There are challenges to making digital health solutions a reality. Finding the necessary funding, keeping up with the high pace of digital change, and ensuring collaboration between innovators, investors and governments, all play a part in whether or not an initiative can achieve real change. “Many of the most cutting-edge technologies are designed for communities that have fast internet connections, high levels of technological literacy and strong health infrastructure,” says Dykki Settle, chief digital officer of the non-profit organisation PATH. “Applying these technologies to low-resource communities is more complex than simply downloading a piece of software to a computer, or an app to a smartphone.”

In 2017, PATH launched the Digital Square initiative to encourage the development of digital health tools. The organisation runs open funding cycles for donors of all sizes, where software developers can find money “to improve, expand or develop their software, service or content”, says Settle. To date, he states, Digital Square has provided more than $13m to 20 digital health initiatives, and is used in more than 70 countries around the world. Digital Square also strengthens the capacity of national and regional digital health leaders and technology experts to develop, use and manage strong in-country digital health systems and strategies.

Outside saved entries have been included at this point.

Known rows, with every step that occurs:
E, C, K, V, M: [ 16  23 -26   8  22 -13  13  -1   8 -12  10  16  -2   8  -6   0 -10 -22
 -13  -5   9 -21]
Y, V, M, Q: [-13  53  12  20  38  11 -13  14 -27  15 -29  -5 -22  -4  12 -24 -12  12
  22 -49  -4  39]
K, V: [  7 -11   3   8  -8 -32  10  -6   6  10  -5  -1 -12   8 -15 -13   0  -8
  -2   3   4 -28]
E, C, K: [ 17  27 -32   5  -4  -5   3   5  17 -21  18   4  16   6   6   4 -11  -5
 -14   3   6  -5]
Y, C, E: [  3 -14  -5  10 -14  -8  11 -35  -5  -7  40  -6   1  25  -6   4 -13  26
 -17   0 -16   1]
Y, C, K, V: [ 25 -13  -2  15  -2 -20   8 -16  24  -1  22   7 -15  46 -21  -5  -6   6
  -8   9  14 -17]
M, Q, E, C, Y: [-10  10 -51  17  29 -15  22   4 -20  -2  10   2  14 -13  27 -26 -18 -10
 -20 -59   5  14]
Q, E, C, K, V, M: [  0  15 -25  16  43  -6  36  12   4  -1   7  22  -9  13   1  -4 -16  -9
 -18  -7  31 -37]
M, Q, E, C, K, V: [ 13  25 -37  36  18 -30  37  16   5   0  -4  -3  -6  13  16 -23 -34  19
  -9 -18  33 -30]
Q, M, V, K, C, E: [ 19  29   6   6 -26  15  23 -29  23  -8  27 -26 -20  38 -11   1 -58  35
  38  18 -10 -39]
V, M, Q, E: [-23  21  -4  20  60  28  17  19 -35  13 -23  11 -17  -9  34  -9 -19  21
  20 -42  20  12]
Q, M, V: [  9  19  40  -9 -21   2 -23  -8  11   8  13  -9  -8  21   1  -1 -35   0
  26  16   5 -15]
E, C, Y, V, K: [-11  45 -39   6  18  -3  22 -13  -6  -1  19  -5   4  -6 -19 -16  -7 -26
 -17 -31 -21  25]
M, Q, E: [-11   9  -5  24  27   7  21  18 -20  13 -20  -2  -8  -2  29 -15 -20  31
  12 -25  23  -1]
Q, M, V, Y, C: [ 13   2  35  -6   2   7  -3 -12  -5  32  41 -15 -17  24   4  13 -24  -5
  33  -8 -11  25]
Y, C, K, V, M, Q: [ 20  14  -2  28  37  -1   5  -9  -6   2   0   9 -24  27   7 -10 -19  12
  18 -30  13   8]
K, C: [ 23 -11 -16  -4  -6 -15   7   9  25  -2   2  -9 -15  23 -10 -10   4   1
   9 -14   1 -17]
K, V, M, Q, E, C: [  0  18 -29  22  45 -32  39  19 -33  20  -5   1 -18  -8  22 -21 -20  -2
  -5 -44  22 -20]
C, Y, V, L: [-29  16  -5  16  12  29 -28   1  17  14   4   7   3   4  -5 -28  25 -38
  -1 -43 -41  37]
V, M, Q: [ -7  30  -3  15  36  19  -2   4 -31   2 -21   4  -7 -16  26  -5 -14   9
  26 -38  -1  25]
V, M, Q, E, C, K: [ -3  42 -35  25  57  24  25  24 -15  -9  -5  13   2  -6  36  -5 -31  14
   2 -36  26   5]
Q, M: [  3  21  16  -1  -6   7 -10  -9  13   7   3  -2  -4  15   9  16 -17  -7
  26  15  -5 -13]
C, Y, V, M: [-25  29   2   4  40  22 -21 -12  -7  -1  -5  16  -7   2 -13 -21   4 -26
  -1 -50 -17  40]

Rows:
[-31  27 -28   8  53   2  11   6 -17   7  16  16  -4  -1  -2 -23  -1 -32
 -28 -60   0  19]  Q, E, C, Y, V, M
[  9  -3 -39   2  20  16  27 -18  18 -14   7   0 -11  13 -18  -9   0 -14
  14 -26 -11   4]  V, K, C, Y
[  4   5  -3  35  57   7  26   2 -11  12  -4  17 -30  37  11 -14 -25  25
  11 -29  36  -6]  Y, C, K, V, M, Q, E
[ 3  3 -7 28 18 13 23 -2 15  4 -2  4 -2  3 -9  0 -5  1 12 -5 -3  4]  C, K, V, Y
[-19  19 -47  12  59   5  22   3 -37  -4   4  13   8 -19  34 -17 -19 -17
 -10 -73   4  22]  V, M, Q, E, C, Y
[-10  57 -32  15  39  -8  -8  -1 -29   2   1  -3   5 -16  10 -31 -13 -25
  -4 -83 -23  50]  E, C, Y, V, M, Q
[ -7   4 -22  12   5  14 -21  10  42  12  10  -5  -8  26 -17 -40  29 -39
   6 -61 -39  21]  K, C, Y, V, L
[ -7 -16 -13  19  10  13  26 -25 -20   6  45 -11   1  12  -1  16  -6  25
  -7 -23 -36  34]  V, Y, C, E
[ 15  -7 -23  10 -20  -9  17 -16  25 -16  18 -14  -3  26 -11  -9 -11  28
  -2 -13 -18 -23]  K, C, E
[ 20  46 -30  22  30 -16  13   5  -9 -10  -6   5  -3   0  15 -12 -26  -5
   5 -30  11  -7]  E, C, K, V, M, Q
[ 11  32 -10   8  10   3  26  10  21  13  -4 -18 -36  30 -27 -17  -3  12
  26 -11  -4  -4]  Y, V, K, C
[ 19  16  -1  -9   0  16   5 -27  29  -4  17 -11 -18  32 -16  -8 -37 -15
  40 -12  -4 -13]  Q, M, V, K, C, Y
[  1   3 -36  29  32  -6  54  17  11  14  19   6  -2   3   2  -3 -12  -3
 -13 -11  14 -15]  Q, E, C, K, V, Y
[  0  22  35  -1  -1  19  -5  -4   0  20  18 -15  -7   1   7   6 -29  -4
  39   0 -11  13]  Q, M, V, Y
[-40  37  -6  29  66  27   2   7 -27  12 -20  13 -15  -1  11 -35 -14   2
  10 -76   5  39]  C, Y, V, M, Q, E
[ 19  -4  -3   7   8  14  -4 -11  20 -13  24   6  -6  36  -3   6  -4   9
  -1   8  10  10]  Y, C, K
[ -1   0  16   1   5   8   6   5 -15  17  14 -14  -5 -13  -2  -8 -12   4
  11 -19  -6  28]  M, V, Y
[  6   8 -20   6  -2 -15 -12  -3  31  -2   6  -7 -14  33 -27 -40  10 -17
  -1 -49 -17  15]  K, C, Y, V
[ 10   5 -32  20  11 -25  38  12  20   0  16   9  -2  22  -3 -12 -17   2
 -26   6  34 -46]  Q, E, C, K, V
[ 30  25  14  -6 -10   7  13  -3  28   8  13 -18 -31  36  -9  -1 -37   8
  48  13   8 -31]  Q, M, V, K, C
[ 18  -4   3  10  31   3   4 -14   9   1  16  20 -25  36 -13   4  -8  -5
   4  -5  14  -7]  Y, C, K, V, M
[ 16  15 -35  18  15 -15  31   5  12   3  18  -3   4  -5  -6   3  -7 -14
  -7 -10  -8   1]  E, C, K, V, Y
[-19  18  -4   8   5  -1 -17 -12   9   2   0   2   2   9 -19 -30   2 -18
 -11 -36 -17  29]  C, Y, V
[ -1 -14  -2  16  15 -11  25  -1  -5  24   3  -6 -12  -9  -9  -3   2  -7
   8 -13 -14   3]  K, V, Y
[  3  18  13  -2   1  15  17  -6 -13   4   4  -7 -12  -1 -11  -7 -27  15
  14  13  15  -2]  M, V, K
[  6  33  -2  32  34  12   3   0  -4  -8 -26  11 -14   7  11 -11 -25  11
  27 -23  14  -3]  C, K, V, M, Q
[-24  53 -47  31  46   1  42   7 -24  13  -2  -8  -4  -7  11 -31 -26   6
  -6 -54   3  25]  M, Q, E, C, Y, V, K
[-15  10 -45  23  52 -26  32  -1 -32   7   2  10  -4 -14  18 -30 -17 -22
 -13 -68  10  -5]  K, V, M, Q, E, C, Y
[ 10  10 -30  17  -4  16  44 -21  13 -13  15 -13 -11  21 -12   3 -23  36
  13   1 -19 -24]  V, K, C, E
[ 17  -4 -17  -6   3  10  15 -16  15 -10  16  -5 -13  17 -27 -24 -21  -6
  14 -27   4   2]  M, V, K, C, Y
[  2   2 -46  -7   2 -22   2 -14  -1 -16  28   4  24 -10  -1  -8   2 -37
 -31 -33 -19  13]  E, C, Y
[ 20  16  30   7   6  32  -8 -14  17  11  42  -6 -11  37   1  16 -37   3
  38   6  -1  26]  Q, M, V, Y, C, K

Ann Aerts, head of the Novartis Foundation, agrees that collaboration and coordination with a country’s health authorities is essential, and that building digital solutions is only one part of the story when it comes to achieving UHC. Governments need to invest in building well-functioning health systems. And local policymakers need to be in the driver’s seat, defining the health priorities to be addressed with the help of digital technology, right from the beginning. “We cannot address all the global health challenges with the currently existing health systems,” Aerts says. “Health systems in low-income settings are often overburdened and face shortages of skilled healthcare professionals.”

At the 2019 World Health Summit in Berlin, Marie-Josée Hébert, vice-rector of research, discovery, creation and innovation at the University of Montreal, highlighted how far behind the healthcare sector is when it comes to the adoption of digital innovation, compared with other industries such as autonomous vehicles and energy. But, during a panel discussion on digital technology, she also flagged the opportunity developing countries have to leapfrog others that are struggling to update legacy systems. “We don’t have a decade in front of us,” she said. “We need to make sure that not only do we prepare, but we’re ready to start running … [So that] we will be [able] to change the rules of the game as we go, based on outcomes, based on data and reassessment of what we’re doing collectively, together.”